I was not able to find relevant mail thread myself, if one exists — please, point at it.
Test setup:
PostgreSQL 9.4.6 on x86_64-unknown-linux-gnu, compiled by gcc (GCC) 4.4.7 20120313 (Red Hat 4.4.7-16), 64-bit
create table t(t_id int4, sn_c char(20));
insert into t select id, chr((random()*26)::int4+65)||chr((random()*26)::int4+65)||((random()*99999)::int4+1) from generate_series(1, 10000) id;
create index i_t_sn_c on t(sn_c);
vacuum analyze t;
Now, if I do a typical query, all is good:
postgres=# EXPLAIN (analyze, costs off) SELECT sn_c FROM t WHERE sn_c = 'AB1234';
QUERY PLAN
-------------------------------------------------------------------------------
Index Only Scan using i_t_sn_c on t (actual time=0.015..0.015 rows=0 loops=1)
Index Cond: (sn_c = 'AB1234'::bpchar)
Heap Fetches: 0
If I explicitly cast constant to `text`, then Postgres will add `(sn_c)::text` cast, which disables index:
postgres=# EXPLAIN (analyze, costs off) SELECT sn_c FROM t WHERE sn_c = 'AB1234'::text;
QUERY PLAN
---------------------------------------------------------
Seq Scan on t (actual time=5.729..5.729 rows=0 loops=1)
Filter: ((sn_c)::text = 'AB1234'::text)
Rows Removed by Filter: 10000
Although, if I will use LIKE instead of equality, then index is used:
postgres=# EXPLAIN (analyze, costs off) SELECT sn_c FROM t WHERE sn_c ~~ 'AB1234'::text;
QUERY PLAN
-------------------------------------------------------------------------------
Index Only Scan using i_t_sn_c on t (actual time=0.012..0.012 rows=0 loops=1)

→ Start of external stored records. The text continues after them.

Each row is a point on a landscape with many peaks, with its height.
From any point a climber takes the steepest step (rise divided by distance) to one of its 2 nearest points. It stops when none of these is higher. Distance is the straight distance between rows; heights are no part of it.
q862: [ 46  -7  25  22  21  -9   2  34  11 -11  25   2 -12  16 -16   7  -3   1
  15  22 -19  37  -3 -38   3  26 -14  15 -22 -18  24  51   7  -3]  (h 575)
q853: [ 19  -1  29  40  45 -15 -12  24 -52 -13  -1   5   2  13 -37  46  21  26
   2   1  -1   4 -20   4  12   8 -51 -18 -18  38  15  30 -11   4]  (h 171)
q478: [ -3 -46 -24   6  21 -24 -28 -50 -46  10  10  25 -10   9  26 -13  24 -15
   0  -5 -62   4 -50 -14   4 -10 -33 -20  -2 -13 -22  -7   1  -6]  (h 773)
q440: [  5   0 -15  11  25  17   2  -5   0  -1  -9  27   1  10 -17  13  43   1
   8 -52  18  25  -6  10   3  -3 -15 -10  -3  12   6 -14 -23  -6]  (h 203)
q333: [ -7 -21 -24   1  17  22  -7 -19   2   9   1  34   8   7  -8   2  48  -8
  10 -56   0  32 -12   1  -2  -4 -16 -12 -18  10 -11 -24 -10  -6]  (h 180)
q39: [-46 -28 -26  31  12 -11  14  -6 -33 -17 -25 -25   1 -16  10 -14  31  11
  -9 -14  -3 -54  -2  49  12  14 -23 -30  11  46 -30   2 -32  -6]  (h 98)
q700: [ 44 -16   7  24  47  15 -16  33   5  -3  27  44  -5  27 -28   9  35  15
  10 -26  15  49 -17 -18   4  25 -39  -2 -36  16  11  15   1 -10]  (h 170)
q488: [ 25  46   6 -27  10   9  -5  45  38 -24  -1  12  -2   7   2  28 -24   1
  11  14  50  22  30 -20   9  10  20  22 -10   2  54  31  -1   5]  (h 247)
q690: [  1  10  -5 -28 -15  12  14 -23  37   7  24  -3 -16   1   8  -5 -15 -23
  22  19 -40  26  -4 -26 -13  -2  18  34   0 -52  -1   3  26   7]  (h 431)
q941: [-49 -19 -16  -9 -57   9  -3  -9  11  24  -5 -20  53 -29  10 -42  30   4
  -4 -32 -18 -23  -1  23  -4  -2  29   8  -5  19 -25 -46 -37 -19]  (h 225)
q379: [ 11  35  20 -29 -21  19  23 -44 -35  -1   7  12 -28  -5  14  28 -10  22
   4  37 -23 -12  -3  23 -11  -5 -34  16 -10 -24 -28 -24  20  42]  (h 224)
q956: [ 26  24 -17  -3   8  22  -5  33  50 -12  -9  25  21   9  -7  -4  -3  -2
  16 -35  46  33  18 -11   4   9  27  21 -21  -3  51  12 -12   3]  (h 440)
q830: [-51 -18   1  22 -21 -17   5 -12 -11  -5 -12 -50  -1 -14  21  -7 -56  -8
 -29  36  16 -55  30  15   0  14  57 -16  20  27 -21   3   0 -18]  (h 481)
q24: [ 19 -34  16  37  -5 -21  -5 -43   7 -16  35 -28 -40 -14  15  19 -22 -45
 -40  71 -63 -24  -4 -30   1 -14  44  -9  12 -32   2   5  16  -5]  (h 243)
q14: [ -6 -64 -24   9  14 -26 -25 -58 -18   5  22   9 -14 -11  28 -18  26 -35
  -1  14 -69  -6 -39 -12  -2 -26 -12 -19   7 -24 -17 -10   3  -7]  (h 670)
q597: [ -4 -20 -11  -9   1  11   2 -12  25   6  -1 -12  -2  -3  -8 -17  17 -30
  11 -20 -26  33   5 -26  -3   0  12  14  -3 -23   5   5   4  -6]  (h 750)
q65: [ 13  15 -15 -31  -1  15   0  34  65  11   9  14  15  18   4 -11 -13 -27
  30   6  16  42  17 -52  -5  15  52  31 -13 -26  52  23  14  -3]  (h 422)
q833: [-27  34 -17  27  19 -20  21  16 -37  -9 -33 -32  -6   6   0  30   0  40
 -15  -2  10 -53   2  32   3  13 -38 -21  32  32 -17  15 -16  18]  (h 104)
q839: [-21 -13  10 -20 -46  18  11 -31   2  24  -3 -10   7 -17   5 -35   2  -3
   9  -2 -19 -10  16  -7 -13 -11  12  23  -4 -16 -30 -31   3   1]  (h 172)
q549: [ 27 -13  29  37  46 -10 -16  22 -40 -10  13  18  -6  16 -28  18  16  12
   1  -2 -10  32 -20 -18  11  18 -54 -17 -22  27   7  31  -1   0]  (h 188)
q860: [ 15  12   6  -5  11  -3   4 -33 -39  -7   2   5 -23  10  12  40  17   0
  -8  17 -33  20 -17   5   5   2 -56  -8 -11 -10  -5  -6  11  10]  (h 259)
q732: [ 11  23  -3 -21 -24  19  20  -6 -33  18 -18  24  13  10  -4 -21  26  24
  11 -40  21 -16 -11  43 -15 -25 -10   5  -2 -11 -29 -32 -14  12]  (h 425)
q733: [ -8 -44 -16  26  45 -18 -36 -20 -38   8  -6  30   9  20   2  -1  33   0
   7 -31 -38  11 -37 -12  15  19 -29 -30 -17  26 -12   0 -10 -24]  (h 632)
q711: [  9  21   5 -13   9   3  14 -32 -46  -8  -5  12 -27   8  -1  49  21  16
  -5  11 -23   2 -21  25   4 -12 -63  -9  -8  -6 -21 -13   3  30]  (h 290)
q903: [-10 -39 -30  -7  15  14 -17 -32  -9  18   2  35   5   5   5 -12  46 -11
   8 -51 -27  36 -31 -17  -3  -5 -23 -14 -22   2 -21 -26  -2  -4]  (h 164)
q572: [  1  11  21  -6  23 -16   1  41  28 -20 -16 -36  -9  -3  10  12 -48 -12
 -28  56  36  -5  39 -41  21  10  25  -1  13  14  58  45  12 -28]  (h 130)
q841: [ 30 -23 -23  11  16  18  -9  55  63  17  12  12  16  27 -22 -23  25 -15
  21 -24  24  56   8 -44  -3  29  23  24 -28 -11  47  23  -4  -6]  (h 700)
q981: [  9  16  12  33  26 -13  -7  14 -16 -11 -18 -14   1  10 -21  38  10  12
   1  -6   4   3   9   0  13  12 -25  -5   5  25  29  23 -23 -14]  (h 105)
q976: [ 26  46 -15 -17   0  27  12  10  34  -3   2  39   6  10  -4  -3 -10   8
  24 -31  23  32  10  25 -12  -8   9  18 -23 -22  24  -7   4  14]  (h 244)
q160: [-18 -39 -19   7  10   8  -6  -4  28  18  -6 -13  22  -5 -10 -27  29 -32
   5 -43 -19  36   4 -22   3   1  12  -4  -2   1   2  -1 -14 -17]  (h 602)
q511: [ -5  16   9 -36 -54  29  -6  11  23   6   7   7  17 -13   9 -34 -14  -5
  13  -3  20 -10  29   7   3 -25  31  26   1 -13  -5 -36   5   3]  (h 506)
q533: [-20  23  22  -2  -9   8  10 -28 -32   7 -12 -23 -16 -13   9  22 -23  34
  -5  23   5 -44  10  28  -6  -8  -4   6  23   5 -22 -15   6  15]  (h 153)
q99: [  7  21  -5 -39 -33  21  13 -23  29  21  17  22  -7   6   3 -21  -8 -15
  25   2 -30  29   7  -9 -27  -6  12  33 -19 -43 -21 -15  28  15]  (h 332)
q792: [-17 -47 -10  43  -5 -26   6 -38  10   5   3 -38 -21  -4  11  -2 -13 -27
 -33  36 -42 -46   0  -7  -9   1  37 -24  30  -9 -33  14   1 -16]  (h 349)
q397: [ 11  -8 -22  -9   3  20  -4  50  68  10  13   5  18  17  -8 -22  11 -27
  29 -10  14  48  16 -56  -5  20  50  28 -21 -29  59  29   1   2]  (h 537)
q907: [-34 -25  -7  41  -1 -26   4   2  11 -10 -10 -46 -16   7  12   8 -45 -19
 -49  49  -2 -47  27 -21   8  13  49 -25  36  20  -9  36   4 -20]  (h 187)
q69: [-48 -38 -12  -6 -12  -4  13 -38 -27  11  -4   4   9 -11  10 -16  38  12
  10 -26 -17 -28 -23  33  -6  -2 -18 -23  -9  27 -43 -28 -32  -3]  (h 129)
q670: [ -9  22   8 -12  11  -6   3  32  40 -23  -9 -23  -4 -13   6   3 -38  -7
 -19  34  52  -1  38 -35  32   6  24   5  20  18  54  23  -5 -21]  (h 161)
q729: [-50 -31 -18  12   3  -9  14 -26 -44 -10 -18 -16   1 -10  14 -10  29  17
   0 -12  -8 -55 -20  53   0  13 -25 -28  -5  33 -43 -16 -24   3]  (h 113)
q29: [-44 -11 -19   1 -40   7  10  -3  -6   6 -13 -22  46 -25   8 -36  36  13
   3 -42  -4 -36  -9  41  -3   3  20  -2   0  29 -29 -35 -43 -16]  (h 248)
q55: [  9   8  22 -11  16 -12   2  33  21 -22   1 -28 -13   5  14  16 -42 -11
 -18  55   9   1  26 -42  10  15  24  14   3 -11  48  49  27 -28]  (h 156)
q360: [ -8  15 -13 -25 -23   5  20  -8 -56  23 -28  26  17  25  -2  -5  34  25
   4 -48  20 -27 -31  50 -21 -14 -27  -5  -1   8 -41 -38 -19  18]  (h 378)
q531: [  7 -13 -31   5   7  30  -6  14  32   9  -7  34  32  -4 -24 -22  41  -9
   4 -76  26  44  -2  17 -10 -10   3   3 -22   0  21 -23 -10  -4]  (h 450)
q238: [ 24  27 -19 -28  11  29  24 -10  -5   7  -2  55  -4  18  -4  -1  31  14
  16 -42  12  26 -25  51 -25 -22 -27   8 -33 -26  -6 -27   7  18]  (h 341)
q578: [ 11 -28 -29  10  13  28 -17  23  46  14  -2  20  35   2 -24 -20  41 -23
   7 -67  31  52  10  -8  -2  10  14   9 -23   5  32 -10 -10 -10]  (h 490)
q244: [  9 -24   7  38  54  -2 -26  22 -24   0   3  20   8  16 -32  12  38  15
   8 -35  10  20 -19  -6  18  23 -33 -19 -13  42   8  10 -27 -22]  (h 146)
q399: [  3  31  27  19  18 -27  -4  22 -19 -32 -15 -31 -22 -10  -4  62 -58  17
 -39  57  -1 -24  33  -9   9 -10 -15 -15   9   8  20  30  33  -1]  (h 22)
q726: [ 28   6 -12  -3   8  20  -5   3  17  -1  10  17  -2  17   0  11  16 -13
  22 -21   0  44   6 -18  -6  13  -5  19 -28 -13  15   3   5  -5]  (h 245)
q639: [  6  41   7 -47 -28  12   9  35  56 -13   5   9   3  -9   3 -23 -35  -5
  20  12  62   7  24   0  14 -19  33  15   7  -4  24  -3   5  12]  (h 220)
q83: [ 27  -5 -27  11  12  21  -8  40  54   6   4  21  23  16 -16 -14  23 -15
  21 -45  36  52  17 -22  -8  20  14  19 -36  -3  45   4  -2  -3]  (h 571)
q229: [-32   8  15 -16 -37   2   2  24  25  -3  -5 -38  25 -33  -1 -30 -31  12
  -5  11  57 -32  17   1  25  -7  54   5  36  20   4 -25  -7 -16]  (h 292)
q986: [ 14  59   3 -28 -12   0  -1  44  14 -12 -21  -8  -1 -12  -2  -7 -37  19
  -1   1  84 -20  14   3  12 -11   6   3  43  17   9  16   0  17]  (h 419)
q255: [ 53  -6  33  19  20 -26   9  32   8 -14  35  15 -17  10 -15  19  -6   1
  24  30 -31  51 -28 -31  -7  26 -26   8 -19 -28  18  47  17  10]  (h 760)
q526: [ -6  26  16 -28  -9  15  14 -10  19  -8   6  -7 -25  -7  12   6 -34   1
  -1  28   2   2  30 -14   1   2   3  23   7 -15   1   7  23   5]  (h 322)
q680: [-21 -31  -3  45  -4 -24   3 -17   9  -4   1 -45 -28   9   8   8 -32 -26
 -48  52 -28 -50  12 -19   1   7  48 -24  34  -5 -21  29   6 -13]  (h 260)
q524: [-11 -76 -26  11  -8 -31  -9 -66 -13  12  24  -4 -18 -18  29 -19  17 -30
  -8  29 -65 -28 -32   0 -15 -27  -3 -24  18 -23 -41 -16   1   3]  (h 593)
q828: [  0  -9 -19 -38 -48  34 -11  -9  30  37   4  39  23   0 -10 -52  36 -15
  12 -29 -18  43   7  21 -29 -19  13  20 -43 -30 -20 -45   2  12]  (h 331)
q848: [ 11  18 -13 -25  -4  23  22   0 -26  19 -20  44  11  18  -8 -24  29  25
  10 -58  24   9 -25  51 -22 -26 -23   7 -16 -19 -20 -35  -6  15]  (h 381)
q4: [ -7   0 -11 -36 -53  29   3 -10  30  25   8  15  12  -3  -3 -47  13 -14
  13 -15 -23  27  12  -3 -23 -16  21  30 -23 -38 -28 -29   9  15]  (h 293)
q7: [  8  29  13  28  42 -21   2  28 -50 -20 -16 -14   1  15 -28  68  16  33
  -3   1  -5 -20 -16  15  11  -1 -58 -22   3  33  10  21  -6   2]  (h 150)
q902: [ 26  29  -4 -32   4  12  -2  45  57  -4   6  20   9  13   9   8 -24 -10
  27  16  40  41  28 -45   3  15  36  27 -15  -3  58  28   9  -3]  (h 323)
q569: [ 60   8  33   3  -3 -25  13  28   1  -3  33  23 -23  15 -11  43 -17  11
  29  41 -35  45 -20 -37 -15  27 -21  20 -14 -41  26  35  24  16]  (h 566)
q484: [ -8  44  35 -34 -14   8   1  -1 -22  -6   7 -33 -25 -21   7  20 -46  25
  -2  39  36 -43  22  23  -4 -17  17   9  28  -3 -11 -21  23  16]  (h 101)
q32: [ -6  24  21  -2  -4   4  17 -36 -36  -1 -10 -10 -24 -10   9  36 -15  29
 -10  36 -13 -30   5  28  -3  -8 -32   2   7 -10 -21 -13  12  31]  (h 186)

Index Cond: (sn_c = 'AB1234'::bpchar)
Filter: (sn_c ~~ 'AB1234'::text)
Heap Fetches: 0
And what I also see is — `varchar` has no such effect:
postgres=# EXPLAIN (analyze, costs off) SELECT sn_c FROM t WHERE sn_c = 'AB1234'::varchar;
QUERY PLAN
-------------------------------------------------------------------------------
Index Only Scan using i_t_sn_c on t (actual time=0.041..0.041 rows=0 loops=1)
Index Cond: (sn_c = 'AB1234'::bpchar)
Heap Fetches: 0
My questions are:
1. according to `pg_cast`, `text` => `bpchar` is binary coercible. Why Postgres is casting `sn_c` to `text` here, disabling index usage?
2. as I can see in `pg_cast`, setup for `varchar` is pretty much the same: `varchar` => `bpchar` is also binary coercible. So why for `varchar` behaviour is different?
Thanks in advance.
Victor Y. Yegorov
Victor Yegorov schrieb am 22.02.2016 um 16:45: > Test setup: > > PostgreSQL 9.4.6 on x86_64-unknown-linux-gnu, compiled by gcc (GCC) 4.4.7 20120313 (Red Hat 4.4.7-16), 64-bit > > create table t(t_id int4, sn_c char(20)); > insert into t select id, chr((random()*26)::int4+65)||chr((random()*26)::int4+65)||((random()*99999)::int4+1) from generate_series(1,10000) id; > create index i_t_sn_c on t(sn_c); > vacuum analyze t; > > Now, if I do a typical query, all is good: > > postgres=# EXPLAIN (analyze, costs off) SELECT sn_c FROM t WHERE sn_c = 'AB1234'; > QUERY PLAN > ------------------------------------------------------------------------------- > Index Only Scan using i_t_sn_c on t (actual time=0.015..0.015 rows=0 loops=1) > Index Cond: (sn_c = 'AB1234'::bpchar) > Heap Fetches: 0 > > > If I explicitly cast constant to `text`, then Postgres will add `(sn_c)::text` cast, which disables index: > > postgres=# EXPLAIN (analyze, costs off) SELECT sn_c FROM t WHERE sn_c = 'AB1234'::text; > QUERY PLAN > --------------------------------------------------------- > Seq Scan on t (actual time=5.729..5.729 rows=0 loops=1) > Filter: ((sn_c)::text = 'AB1234'::text) > Rows Removed by Filter: 10000 > I assume that this has to do with the fact that char(n) is blank padded to 20 character. To be able to correctly compare that to a text value, sn_c has to be casted to text and then the index (which contains blankpadded values) can not be used any more. Another very good example why the dreaded char() should not be used ;) If you use varchar(20) instead of char(20) both queries yield the same execution plan (at least on my local 9.5) Thomas
2016-02-22 18:00 GMT+02:00 Thomas Kellerer <spam_eater@gmx.net>:
I assume that this has to do with the fact that char(n) is blank padded to 20 character.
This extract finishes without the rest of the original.